Let me conclude this section by summarizing the views about the method of reflective equilibrium for which I will be arguing in the rest of this chapter. On the one hand, I will argue that the method embodies genuine and important insights. These insights include the following:

(1) In moral inquiry, we never start from scratch. When we engage in moral inquiry, we typically come to the table already holding any number of substantive moral views, and there is no general requirement to set aside or bracket such views for purposes of the inquiry. On the contrary, exemplary moral reasoning typically makes heavy use of such convictions. It is not rationally required, or even desirable, to attempt to conduct moral inquiry from some more austere starting point (e.g. from some purely formal moral principle or principles, as suggested by Hare 1973, among others).

6 For an extended discussion of Goodman on the method, along with references, see Kelly and McGrath (2010): 329–34, 352.

(2) We can often improve our moral views by attempting to make them more coherent and systematic. Indeed, given that we have at least some substantial moral knowledge, the process of seeking greater coherence and systematicity among our moral views is likely to be a fruitful way of extending this knowledge.

(3) Contrary to what many philosophers have supposed, considerations having to do with the levels of generality of our moral judgments are not of any deep methodological significance.

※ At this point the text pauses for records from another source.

The rows come from 4 hidden closed curves, with some noise, and rows from the same curve form a group. Each curve winds through 4 dimensions. The rows are also pushed far along 2 directions, which tell nothing about the answers.
In the rows, zero is written as 128.
Some rows, each with its group after it:
[132 103 156 112 149 106 142 120 141  67 137 128  97 112]
(1)
[120 143 146 123 117 127 120 139 126 149 115 151 130 135]
(2)
[125 139 124 126 121 142 124 129 138 132 112 133 119 133]
(2)
[123 143 123 145 130 134 115 143 123 142 117 113 145 114]
(2)
[111 148 124 108 136 111 134 135 159 124 123 151 135 114]
(1)
[121 141 113 117 126 141 134 124 153 115 120 138 126 128]
(3)
[121 135 138 112 135 109 129 129 140 120 122 144 125 121]
(0)
[143  95 130 139 119 145 142 120 105 106 135  98 107 142]
(0)
[139 126 138 134 104 151 116 125  97 149 110 118 118 158]
(0)
[132 112 178 125 115 130 123 139 111 108 110 126 100 137]
(2)
[122 129 134 131 132 133 127 142 141  97 105 102 116 104]
(2)
[135 127 120 139 121 152 122 118 137 132 135 140 119 139]
(3)
[128 129 103 144 145 122 131 126 123 135 146 114 152 113]
(0)
[120 145 106 124 167 118 134 124 162  86 143 120 148  88]
(1)
[151 106 150 142 105 137 116 114  81 174 131 140 104 174]
(2)
[136 114 167 136 109 131 117 138  95 142 114 126 112 146]
(2)
[125 120 122 111 130 135 149 121 153  84 124 124 105 126]
(0)
[141 102 151 127 114 129 128 115 118 131 135 148  97 154]
(3)
[127 139 111 136 131 144 126 129 124 122 123 109 146 122]
(3)
[129 140  99 122 131 122 129 113 134 164 141 150 135 141]
(1)
[133 118 123 115 133 134 140 111 146  98 128 130  97 133]
(1)
[124 114 131 130 138 117 140 131 147 106 125 126 102 111]
(1)
[108 157 139 125 140 121 121 151 148 118 117 138 152  99]
(2)
[124 134 125 125 140 111 127 126 140 138 134 148 127 121]
(2)
[123 125 104 130 119 141 147 130 131 129 132 118 132 133]
(0)
[138 126 144 129 119 117 113 122  99 166 123 140 125 149]
(0)
[140 117 143 149  98 140 114 136  69 179 122 111 137 159]
(0)
[138  99 154 125 137 115 136 118 114  91 137 121 107 127]
(3)
[131 119 124 123 130 111 134 116 116 144 138 139 126 138]
(3)
[122 140 104 140 120 110 122 133 117 208 134 152 146 139]
(1)
[145  91 167 123 142 128 136 116 120  47 127  99  86 118]
(0)
[107 159  87 125 165 116 135 126 183 108 144 143 162  82]
(3)
[127 139 102 144 153 118 124 126 130 138 146 120 156 107]
(1)
[117 150 119 142 124 119 114 140 129 186 139 159 165 126]
(3)
[131 143 129 132 121 145 116 132 111 143 122 120 148 138]
(1)
[133 122 131 131 129 149 131 125 123  90 119 102 122 125]
(3)

New rows, each followed by its group:
[130 110 179 118 151 116 133 129 138  53 130 129 102 106]
(2)
[129 121 120 133 146 112 131 120 128 122 147 131 137 115]
(3)
[119 158 116 123 143 120 116 130 142 136 121 137 148 113]
(0)
[112 149 116 112 136 128 135 132 168 107 123 148 134 111]
(3)
[136 123 136 118 137 146 134 116 137  72 125 111 110 125]
(1)
[131 139  91 145 128 141 121 118 116 165 137 125 151 136]
(3)
[134 135 126 118 152 125 129 115 134  94 143 124 140 117]
(1)
[122 137 153 119 120 139 125 136 137 111 108 138 114 130]
(2)
[127 127 123 124 120 140 130 129 143 116 106 118 100 128]
(2)
[142 104 131 137 121 117 129 116  95 157 142 129 119 151]
(0)
[125 138 121 107 156 112 136 115 153  92 144 139 136 111]
(1)
[140 116 148 128 102 132 122 125  96 162 122 136 112 164]
(1)
[124 140 106 145 146 127 121 131 136 134 131 116 145 105]
(2)
[118 153 108 120 119 125 125 130 136 173 124 154 143 140]
(1)
[126 114 139 121 139 136 146 131 144  56 124 101 113 107]
(0)
[137 121 167 130  98 148 116 135  99 143 106 134 104 160]
(2)
[135 129 134 138  94 157 116 130 104 170 115 137 125 165]
(3)
[114 142 101 137 130 111 128 139 140 178 129 146 141 118]
(1)
[137 118 159 105 117 137 132 119 122  95 119 132  99 149]
(1)
[109 152 124 120 144 129 132 142 158  88 118 122 151  93]
(3)
[140 119 126 155 116 145 113 132  96 156 117 100 124 137]
(2)
[131 121 136 125 109 145 130 128 126 127 110 126 101 146]
(1)
[114 158 108 111 132 118 129 128 150 151 129 156 148 127]
(1)
[122 140 145 119 123 128 121 137 126 124 110 130 130 127]
(0)
[119 130 123 131 123 126 132 137 139 140 119 133 120 123]
(1)
[136 112 132 130 139 135 132 119 138  87 124 110  98 118]
(2)
[129 113 151 125 123 139 134 134 133  88 110 114  97 125]
(1)
[104 157 109 107 145 118 139 137 181 107 119 147 136  99]
(1)
[129 137 142 143 137 128 115 132 112 140 137 137 147 126]
(2)
[130  91 173 101 124 125 151 125 152  50 109 128  55 128]
(1)
[136 110 133 137 137 119 127 122 121 121 130 117 108 124]
(2)
[122 148 120 142 148 127 116 132 132 138 139 134 157 110]
(2)
[132 119 133 130 105 130 123 130 115 160 109 129 102 149]
(2)
[121 133 106 128 152 115 132 126 157 112 130 123 124  99]
(2)
[136  99 122 136 131 131 147 120 116 104 142 105 115 130]
(0)
[141 124 126 123 137 126 126 110 114 130 144 131 130 142]
(1)
[136 123 155 123 136 110 114 123 112 125 123 133 120 128]
(0)
[143 117 142 159 109 153 107 129  97 161 135 128 131 149]
(3)
[122 130 141 132 120 118 121 143 119 150 113 130 127 126]
(2)
[136 128 136 140  97 170 116 128 113 146 114 128 118 158]
(3)
[130 120 134 125 129 115 132 125 109 126 128 122 132 131]
(3)
[132 119 137 130 125 114 127 126 113 151 134 137 123 137]
(1)
[142 122 158 139  86 156 110 131  82 175 107 134 109 179]
(2)
[122 118 155 123 127 125 136 142 124  92 118 113 123 116]
(0)
[124 149 128 127 131 136 119 135 125 129 123 121 153 124]
(1)
[127 136 108 136 140 136 128 125 132 115 132 113 145 115]
(3)
[144  86 175 105 105 139 145 115 117  74 111 122  60 158]
(0)
[118 149 134 122 138 123 124 130 144 132 131 159 139 123]
(2)
[136 113 136 140 135 117 124 126 114 132 132 121 117 125]
(2)
[139  95 144 135 116 132 136 125 117 122 119 121  82 142]
(1)
[130 129 140 135 130 127 121 135 111 130 128 118 140 125]
(1)
[140 134 111 139 121 152 117 116 106 154 132 117 139 149]
(1)
[145  97 139 123 126 120 136 109 115 124 138 133  91 149]
(1)
[128 108 131 122 112 138 151 130 125 108 126 117 109 140]
(0)
[119 141 134 131 128 127 124 145 123 129 119 119 149 116]
(0)
[133 125 140 146 112 127 114 134  95 176 133 137 145 146]
(3)
[113 147 128 118 145 129 133 140 160  85 118 122 137  97]
(1)
[130 123 125 129 142 105 130 123 125 139 143 138 132 123]
(1)
[126 111 138 125 124 121 138 131 138 118 120 133  94 126]
(1)
[132 126 141 149 124 138 113 134 124 143 140 140 136 128]
(3)
[122 145  94 124 145 117 131 119 147 142 138 139 144 117]
(0)
[132 125 128 128 150 109 129 120 126 118 147 129 138 115]
(1)
[129 120 138 133 103 135 131 139 101 152 121 121 130 149]
(0)
[129 107 134 129 139 109 143 127 122 109 143 121 123 119]
(0)
[125 114 148 112 120 131 142 130 147  91 110 132  84 130]
(1)
[126 139 115 130 123 142 124 128 135 141 116 131 121 133]
(2)
[132 124 156 140 127 122 116 137 103 140 126 130 131 130]
(2)
[132 145 110 159 107 161 106 134 100 184 125 120 159 146]
(3)
[139 107 128 119 129 125 139 110 126 113 134 129  99 142]
(0)
[141  98 177 118 134 127 133 116 124  73 131 136  83 135]
(2)
[123 149  95 136 128 146 123 123 145 149 134 139 145 129]
(3)
[128 122 139 115 111 135 135 126 134 126 113 139  97 146]
(1)
[123 132 122 113 163 100 138 118 155  94 148 139 135 100]
(1)
[113 129 130 117 135 120 140 138 162 100 116 134 110 108]
(1)
[143  98 165 139 127 138 125 126 114  93 133 119 105 130]
(3)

(4) One consequence of (3) is that, when we pursue greater coherence and systematicity among our moral views, no moral judgment should be privileged over any other simply in virtue of its level of generality. For example, in cases in which an otherwise plausible general moral principle conflicts with an otherwise plausible specific claim about morality, there are no general norms which would favor one over the other simply in virtue of its level of generality.

(5) A further consequence of (3) is that there is no specific level of generality that is had in common by those propositions that constitute the proper starting point for moral inquiry. For example, and contrary to what some have supposed, it is not as though the proper starting point for moral inquiry consists exclusively of general moral principles as opposed to particular moral judgments, or vice versa.

Again, I take these to be insights of the method. But I will also argue that the method does not have the kind of epistemological significance that has sometimes been taken to have. More specifically, I will argue for the following claims:

(6) Neither the pursuit nor the achievement of reflective equilibrium is necessary for having substantial moral knowledge. An ordinary moral agent might have substantial moral knowledge even if she never engages in the pursuit of reflective equilibrium.

(7) Following the method is not sufficient for attaining moral knowledge, nor is it sufficient for attaining moral views that have any significant positive epistemic status. Following the method impeccably, and arriving at a state of reflective equilibrium in the canonical way, is perfectly consistent with having unreasonable moral views.

(8) Because of (6) and (7), the method of reflective equilibrium is not tenable when it is understood as an account of the circumstances in which our moral views are justified. Nor is the method of reflective equilibrium tenable when taken as a normative account of how we ought to make up our minds about moral questions. Given standard characterizations, the method is consistent with a great deal of good reasoning about morality, but it is equally

consistent with a great deal of bad reasoning about morality. Thus, on its standard characterizations, the method of reflective equilibrium undercharacterizes good moral reasoning.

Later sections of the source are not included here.